Implementation:Danijar Dreamerv3 Agent Init
| Knowledge Sources | |
|---|---|
| Domains | Reinforcement_Learning, Model_Based_RL, JAX |
| Last Updated | 2026-02-15 09:00 GMT |
Overview
Concrete tool for constructing a DreamerV3 world-model-based agent with RSSM, encoder/decoder, actor-critic, and optimizer provided by the dreamerv3 package.
Description
The Agent.__init__() method in dreamerv3/agent.py wires together all neural network modules: RSSM world model, CNN+MLP encoder/decoder, reward/continue prediction heads, policy and value heads with slow target network, percentile normalizers, and a custom optimizer. The Agent class inherits from embodied.jax.Agent which adds JAX-specific lifecycle management (JIT compilation, parameter sharding, streaming).
The factory function make_agent() in dreamerv3/main.py creates a temporary environment to extract obs_space and act_space, then instantiates the Agent with these spaces and the merged config.
Usage
Call make_agent(config) to create the agent.
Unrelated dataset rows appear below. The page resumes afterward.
data =
[[ 71  66 142 179  70  80 174 199 174]
 [ 70  95 169 147 188 206 158 119 177]
 [ 49 176 121 185 164  48 129  68  60]
 [133 176 197 107 131  50 140 139 170]
 [206 126  43 117  65  70  42 105  56]
 [111 203  99 110 119 167  74  65 188]
 [207  63 107 166  44 119 105 186 153]]
Indices start at 1.
The entry at row 3, column 3: 121
Read off the entry directly above 186.
65
Read off the entry in the top-left corner.
71
The entry in row 3 and column 1 is 49
Read off the bottom-left entry.
207
The entry directly below 139 -> 105
Read off the entry at row 1, column 2.
66
Read off the entry directly above the centre entry.
164
Read off the entry just right of 133.
176
Read off the entry at row 1, column 3.
142
Read off the entry just left of the smallest entry.
70
Read off the entry at row 2, column 1.
70
Read off the entry in the bottom-right corner.
153
The entry in the top-right corner: 174
The entry just left of 129 -> 48
The entry in row 3 and column 2 -> 176
Read off the entry directly above 164.
188
The entry directly above 158 -> 174
Read off the entry just left of the centre entry.
107
The entry directly below 49 is 133
The entry directly below 197 -> 43
Read off the entry directly above the smallest entry.
140
Read off the entry just right of the centre entry.
50

a =
[[-25 -14  25  32  -6 -17 -49]
 [-24 -15  21  36  -9 -14 -38]
 [-28 -14  23  34  -7 -19 -40]
 [-28 -14  24  33  -6 -20 -41]]
Which number is the largest entry in the last column? -38
The top-left entry -> -25
The smallest entry in the first row -> -49
Which number is the entry just left of the smallest entry? -17
Which number is the largest entry in the last row? 33
The third entry from the end, reading row by row -> -6
The entry directly above 34 is 36
The entry in the bottom-left corner is -28
Which number is the bottom entry of the column that holds the smallest entry? -41
The 4th entry, reading row by row: 32
Which number is the entry just left of 24? -14
Which number is the second entry from the end, reading row by row? -20
Which number is the third entry in reading order? 25

[[-12 -38  28  18 -56  -3   6 -27 -32]
 [  0 -22 -12  28   1  17 -48  30 -24]
 [  7  40 -19 -21  50   3  10   8  31]
 [ -3  11  19 -24 -16 -18  48 -36  15]
 [-11 -46  20  35 -49  11 -21 -11 -44]]
Counting starts at 1.
The entry in row 1 and column 3 -> 28
The entry directly below the largest entry -> -16
The entry just left of the smallest entry?
Answer: 18
The entry in the bottom-right corner?
Answer: -44
The entry in the top-left corner?
Answer: -12
The entry directly below 10?
Answer: 48
The entry directly above 7?
Answer: 0
The entry just right of 20 is 35
The entry just right of 50?
Answer: 3
The entry at row 3, column 1?
Answer: 7
The entry in the bottom-left corner?
Answer: -11
The top-right entry is -32
The entry directly above 31?
Answer: -24
The centre entry?
Answer: 50
The entry directly below 30: 8
The bottom entry of the column that holds the largest entry is -49
The smallest entry?
Answer: -56
The entry directly below -22: 40
The entry directly below 19 -> 20
The entry just left of the centre entry -> -21

[[ 32 -15 -26 -34 -33 -43   2  17  17  45  -6 -50 -32  33  -2]
 [  7  -6  -4  -9  -5 -12   8   4   4  11  -2 -11  -5  11  -1]
 [-34  17   3   2 -14  18 -46  28 -17 -39  32   8   6 -33  32]
 [ 16  -8  -4  -4   3 -11  18 -10   8  20 -14  -8  -5  16 -13]
 [ -7   3  22  28  38  27  28 -33  -5 -15 -15  38  24  -7 -18]
 [  6   0   6  15  17  10  15 -24   2   3 -15  15   7   1 -17]]
The top-left entry: 32
Give the 3rd-last entry, reading row by row.
A: 7
The second entry on the diagonal from the top-right corner is 11
The top-right entry is -2
Give the fourth-last entry, reading row by row.
A: 15
The entry directly below 20 is -15
Give the top entry of the column that holds the largest entry.
A: 45
Give the smallest entry in the first row.
A: -50
Give the entry in the bottom-left corner.
A: 6
The bottom-right entry is -17
Give the largest entry in the last row.
A: 17
Give the 3rd smallest entry.
A: -43
The entry just right of the smallest entry: -32
The entry directly below the largest entry is 11
The largest entry in the last column is 32
Give the smallest entry in the first column.
A: -34
The fourth entry, reading row by row -> -34
The 2nd smallest entry -> -46
Give the fifth entry from the end, reading row by row.
A: -15
The entry just left of the smallest entry: -6
Give the third entry on the diagonal from the top-right corner.
A: 6
Give the 3rd entry, reading row by row.
A: -26
Give the entry directly below -9.
A: 2
The 2nd entry, reading row by row: -15

B =
0,7,7,3,4,6,6
8,7,7,5,3,4,2
7,5,5,5,4,5,7
Read off the 5th-last entry, reading row by row.
A: 5
The last entry in the row that holds the smallest entry -> 6
Read off the smallest entry.
A: 0
The entry just right of the largest entry is 7
Read off the bottom-left entry.
A: 7
Read off the entry in the bottom-right corner.
A: 7

Read these off the grid that follows.
1) What is the second entry on the diagonal from the top-right corner?
2) What is the top-left entry?
3) What is the smallest entry in the first row?
4) What is the third-last entry, reading row by row?
[[ 0.01  0.24 -0.02  0.01]
 [ 0.02  0.03 -0.21  0.02]
 [ 0.03  0.02 -0.01  0.02]
 [ 0.01  0.01  0.03  0.02]
 [ 0.03  0.03 -0.21  0.02]
 [ 0.00  0.01  0.02  0.02]
 [ 0.02  0.02  0.03  0.04]
 [ 0.02  0.00  0.21  0.03]
 [ 0.04  0.02  0.01  0.03]
 [ 0.03  0.01  0.02  0.02]
 [ 0.02  0.02  0.03  0.03]
 [ 0.03  0.01  0.02  0.01]
 [ 0.03  0.02  0.02  0.01]]
1) -0.21
2) 0.01
3) -0.02
4) 0.02

Questions about the matrix below. Indices start at 1.
1) Read off the entry at row 1, column 3.
2) Read off the top entry of the column that holds the smallest entry.
3) Read off the entry directly above 492.
4) Read off the entry at row 3, column 1.
5) Read off the entry in row 2 and column 1.
6) Read off the entry in row 1 and column 1.
7) Read off the entry in the bottom-left corner.
8) Read off the entry directly below 465.
[[403 646 810 482 433 576]
 [314 460 179 563 367 174]
 [314 300  21 427 400  53]
 [559 327 810 156 556 777]
 [269 832 494 835 285 255]
 [492 619 731 563 433 657]
 [604 725 889 699 425 898]
 [ 91 699 573 509 343  53]
 [314 460 179 563 367 134]
 [403 885 849 808 334 576]
 [180 300 297 156 449  13]
 [648 486 534 590 465 777]
 [403 646 771 482 433 576]
 [470 114  21 265 490 255]
 [604 725 889 699 425 858]
 [738 539 297 835 400 737]]
1) 810
2) 576
3) 269
4) 314
5) 314
6) 403
7) 738
8) 433

Read these off the table that follows.
1) Which number is the entry just right of 1.40?
2) Which number is the fourth entry in reading order?
3) Which number is the entry just left of -0.21?
4) Which number is the entry just left of the largest entry?
5) Which number is the entry just left of the smallest entry?
6) Which number is the entry just right of the smallest entry?
7) Which number is the minimum?
8) Which number is the entry just left of -1.66?
((-1.07, -2.29, -2.16, 0.55, 0.12), (-1.67, -1.78, -1.66, -0.21, -0.45), (0.58, -1.12, 1.40, -1.63, -1.75), (1.29, 1.26, -1.92, -0.56, 1.39))
1) -1.63
2) 0.55
3) -1.66
4) -1.12
5) -1.07
6) -2.16
7) -2.29
8) -1.78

This is always done before checkpoint restoration or training loop entry.
Code Reference
Source Location
- Repository: dreamerv3
- File: dreamerv3/agent.py (Agent.__init__), dreamerv3/main.py (make_agent)
- Lines: dreamerv3/agent.py L24-83, dreamerv3/main.py L127-149
Signature
class Agent(embodied.jax.Agent):
def __init__(self, obs_space, act_space, config):
"""
Construct the DreamerV3 agent.
Args:
obs_space: dict[str, elements.Space] - Observation spaces
(images, vectors, reward, is_first, is_last, is_terminal).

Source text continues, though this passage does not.